* [Goal of the exercise] Only lines containing "kabat" are wanted from the data below. Copy those lines.

[Start of Attachment]

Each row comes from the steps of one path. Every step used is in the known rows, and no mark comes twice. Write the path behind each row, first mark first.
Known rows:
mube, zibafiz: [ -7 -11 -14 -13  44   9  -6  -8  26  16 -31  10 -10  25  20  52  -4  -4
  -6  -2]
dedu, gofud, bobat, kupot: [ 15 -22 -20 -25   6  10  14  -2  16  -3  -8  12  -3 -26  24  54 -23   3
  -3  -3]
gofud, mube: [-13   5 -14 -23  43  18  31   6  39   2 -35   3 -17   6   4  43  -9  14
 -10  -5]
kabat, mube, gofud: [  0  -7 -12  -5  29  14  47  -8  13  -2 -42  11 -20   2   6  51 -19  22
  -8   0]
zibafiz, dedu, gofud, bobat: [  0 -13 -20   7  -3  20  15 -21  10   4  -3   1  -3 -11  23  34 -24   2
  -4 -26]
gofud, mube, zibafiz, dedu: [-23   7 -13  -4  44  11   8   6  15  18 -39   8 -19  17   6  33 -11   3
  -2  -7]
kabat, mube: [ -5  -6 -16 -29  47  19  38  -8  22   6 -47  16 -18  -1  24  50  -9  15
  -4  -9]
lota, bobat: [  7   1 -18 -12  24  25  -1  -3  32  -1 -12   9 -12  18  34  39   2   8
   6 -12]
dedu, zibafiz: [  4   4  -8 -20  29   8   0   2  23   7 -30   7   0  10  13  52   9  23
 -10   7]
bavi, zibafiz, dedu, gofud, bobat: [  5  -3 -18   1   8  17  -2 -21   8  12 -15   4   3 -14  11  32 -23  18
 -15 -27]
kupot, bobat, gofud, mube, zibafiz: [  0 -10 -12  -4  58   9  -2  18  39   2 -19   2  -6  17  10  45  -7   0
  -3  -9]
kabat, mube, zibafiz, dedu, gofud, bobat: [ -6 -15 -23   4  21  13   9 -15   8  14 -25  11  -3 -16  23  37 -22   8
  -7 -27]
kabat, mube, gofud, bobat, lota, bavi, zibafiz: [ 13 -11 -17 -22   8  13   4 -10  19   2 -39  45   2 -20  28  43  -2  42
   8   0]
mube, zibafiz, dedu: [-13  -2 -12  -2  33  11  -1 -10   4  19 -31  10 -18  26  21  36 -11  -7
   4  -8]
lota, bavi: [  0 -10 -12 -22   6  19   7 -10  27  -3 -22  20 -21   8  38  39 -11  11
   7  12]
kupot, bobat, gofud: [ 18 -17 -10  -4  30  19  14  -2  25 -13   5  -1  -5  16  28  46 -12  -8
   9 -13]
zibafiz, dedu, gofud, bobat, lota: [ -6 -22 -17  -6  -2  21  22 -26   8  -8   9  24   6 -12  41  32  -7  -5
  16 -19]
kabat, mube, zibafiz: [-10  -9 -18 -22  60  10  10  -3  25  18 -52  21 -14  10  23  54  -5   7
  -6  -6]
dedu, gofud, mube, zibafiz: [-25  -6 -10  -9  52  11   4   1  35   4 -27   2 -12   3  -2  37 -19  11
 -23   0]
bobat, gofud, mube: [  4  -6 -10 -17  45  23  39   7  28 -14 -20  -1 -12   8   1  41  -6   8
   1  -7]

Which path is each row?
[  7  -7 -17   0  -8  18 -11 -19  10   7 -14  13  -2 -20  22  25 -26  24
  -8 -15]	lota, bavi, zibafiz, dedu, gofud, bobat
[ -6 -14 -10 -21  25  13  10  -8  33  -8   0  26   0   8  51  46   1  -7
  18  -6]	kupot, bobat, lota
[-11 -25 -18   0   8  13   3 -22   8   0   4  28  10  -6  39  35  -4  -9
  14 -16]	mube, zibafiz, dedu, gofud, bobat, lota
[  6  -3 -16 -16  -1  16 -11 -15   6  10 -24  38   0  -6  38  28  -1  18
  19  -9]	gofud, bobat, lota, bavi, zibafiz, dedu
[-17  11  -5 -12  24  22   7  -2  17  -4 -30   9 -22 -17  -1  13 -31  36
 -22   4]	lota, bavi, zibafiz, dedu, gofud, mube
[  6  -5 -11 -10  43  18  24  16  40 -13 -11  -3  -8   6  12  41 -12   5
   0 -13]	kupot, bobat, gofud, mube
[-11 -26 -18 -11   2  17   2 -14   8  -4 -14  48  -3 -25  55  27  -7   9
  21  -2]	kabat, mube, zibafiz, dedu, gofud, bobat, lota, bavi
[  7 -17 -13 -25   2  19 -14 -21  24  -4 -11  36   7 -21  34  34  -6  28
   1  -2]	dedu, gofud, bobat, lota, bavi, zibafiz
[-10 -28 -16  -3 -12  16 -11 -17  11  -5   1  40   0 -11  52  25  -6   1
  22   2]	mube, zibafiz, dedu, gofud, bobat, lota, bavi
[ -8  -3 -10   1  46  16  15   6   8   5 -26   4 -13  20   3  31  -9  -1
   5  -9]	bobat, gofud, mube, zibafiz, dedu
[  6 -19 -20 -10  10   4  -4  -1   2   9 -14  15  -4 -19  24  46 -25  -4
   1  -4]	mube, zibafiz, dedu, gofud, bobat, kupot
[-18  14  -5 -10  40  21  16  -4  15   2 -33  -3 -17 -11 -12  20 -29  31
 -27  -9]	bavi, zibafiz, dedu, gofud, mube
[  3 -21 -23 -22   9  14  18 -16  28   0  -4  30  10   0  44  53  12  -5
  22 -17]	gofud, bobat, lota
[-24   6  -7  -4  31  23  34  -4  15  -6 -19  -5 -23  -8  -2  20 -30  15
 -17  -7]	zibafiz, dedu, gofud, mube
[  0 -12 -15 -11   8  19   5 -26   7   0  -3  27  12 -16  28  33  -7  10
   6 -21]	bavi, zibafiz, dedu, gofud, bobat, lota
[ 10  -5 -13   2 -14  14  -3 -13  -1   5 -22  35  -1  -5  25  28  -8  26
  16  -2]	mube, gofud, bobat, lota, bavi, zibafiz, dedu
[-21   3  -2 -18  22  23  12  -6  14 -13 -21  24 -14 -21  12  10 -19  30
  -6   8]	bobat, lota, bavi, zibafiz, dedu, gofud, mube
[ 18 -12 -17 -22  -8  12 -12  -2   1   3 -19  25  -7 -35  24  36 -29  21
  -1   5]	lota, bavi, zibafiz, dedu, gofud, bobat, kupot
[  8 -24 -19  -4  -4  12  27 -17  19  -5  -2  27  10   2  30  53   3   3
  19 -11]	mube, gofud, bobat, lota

[End of Attachment]

* [Exercise output]
kabat, mube, gofud: [  0  -7 -12  -5  29  14  47  -8  13  -2 -42  11 -20   2   6  51 -19  22
kabat, mube: [ -5  -6 -16 -29  47  19  38  -8  22   6 -47  16 -18  -1  24  50  -9  15
kabat, mube, zibafiz, dedu, gofud, bobat: [ -6 -15 -23   4  21  13   9 -15   8  14 -25  11  -3 -16  23  37 -22   8
kabat, mube, gofud, bobat, lota, bavi, zibafiz: [ 13 -11 -17 -22   8  13   4 -10  19   2 -39  45   2 -20  28  43  -2  42
kabat, mube, zibafiz: [-10  -9 -18 -22  60  10  10  -3  25  18 -52  21 -14  10  23  54  -5   7
  21  -2]	kabat, mube, zibafiz, dedu, gofud, bobat, lota, bavi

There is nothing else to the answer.